How to Melt an Ice Cube

melt an icecubeRecently I had great fun writing about how to get past a gatekeeper when cold-calling a prospect or potential business partner.  But getting past the gatekeeper is only part of your battle to get your prospect’s attention.

Nobody wants to be dragged into a phone call.  If you’ve strongarmed your way in, you have to be ready with a great pitch AND a plan to immediately warm up your prospect.

First, the basics:

1.  Smile.  It makes all the difference in the tone of your voice.

2.  Be natural & conversational.  If you’re hyper or stilted you’ll sound inexperienced.

3.  Be confident.  You need to instill trust.

4.  Practice your pitch.  Know exactly what you’re going to say.

Here’s how I approach these calls:

Me (nice & genuine!):  “Hi Bob, this is John Austin from Austech Partners.  How are you today?”

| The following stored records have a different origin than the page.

Below are the code and all the weights of a small trained network. Each question names an input and a class and asks about switching units off, where a switched-off unit gives its printed mean instead of its output.

import numpy as np


def w(rows, s, z=0):
    codes = np.array(rows[::2]) - 128.0
    scale = np.full(codes.shape[1], s)
    scale[-1] = z or s
    return codes * scale


def f(y):
    return y / 2 * (1 + np.tanh(0.7978845608 * (y + 0.044715 * y**3)))


def log_softmax(a):
    a = a - a.max(-1, keepdims=True)
    return a - np.log(np.exp(a).sum(-1, keepdims=True))


def net(x, mask):
    res = np.array(x, float).reshape(1, 3) / 4 @ E
    y = f(res @ A[0][:, :-1].T + A[0][:, -1])
    res = res + np.where(mask, y, B[0][:, -1]) @ B[0][:, :-1]
    return log_softmax(res[-1] @ U[:, :-1].T + U[:, -1])


A, B = {}, {}
E = w([
[67,98,105,72,200,250,140,68,133],'x0',
[160,200,170,130,179,170,161,155,39],'x1',
[27,176,216,10,83,109,78,169,121],'x2',
],0.014)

Right away Bob has to make a decision:

1.  Be nice.  “I’m fine, what can I do for you? I’d say 90% of people decide to be nice.  At this point I’ll move right into my “pitch” — see below.
2.  Get angry that I’ve disturbed him.  “Do I know you?”  “What is this about?” etc.

Let’s start with Angry Bob.  At this point I immediately apologize and ask for permission to continue.

Me (very genuine):  “I’m really sorry to barge in – can I get 20 seconds to tell you about ___?” In the blank, I insert a 10-15-word phrase that includes

  • The type of product, service or campaign
  • A single compelling benefit that it will provide for Bob

At this point I haven’t actually pitched yet – I’m just whetting Bob’s appetite.  And if the benefit is compelling enough, he’ll almost always agree to another 20 seconds to hear more.  He may tell me to be quick about it, but I almost always get this additional time.

“The pitch”

At this point it’s time to really engage Bob and get into meaningful conversation.  I start with 2 or 3 sentences to explain the purpose of my call, and then I ask a question that requires some thought, then keep the conversation flowing.  The point is to learn about his situation and talk about how we can work together, not to dump a long pitch in his lap.

When anyone asks me for a great, inspiring book about pitching, selling, building relationships, etc., I recommend The Little Red Book of Selling : 12.5 Principles of Sales Greatness.  It’s a best-seller and a quick, inspiring read.  Author Jeffrey Gitomer also has a very good weekly newsletter — if you’re interested, here’s the page to sign up.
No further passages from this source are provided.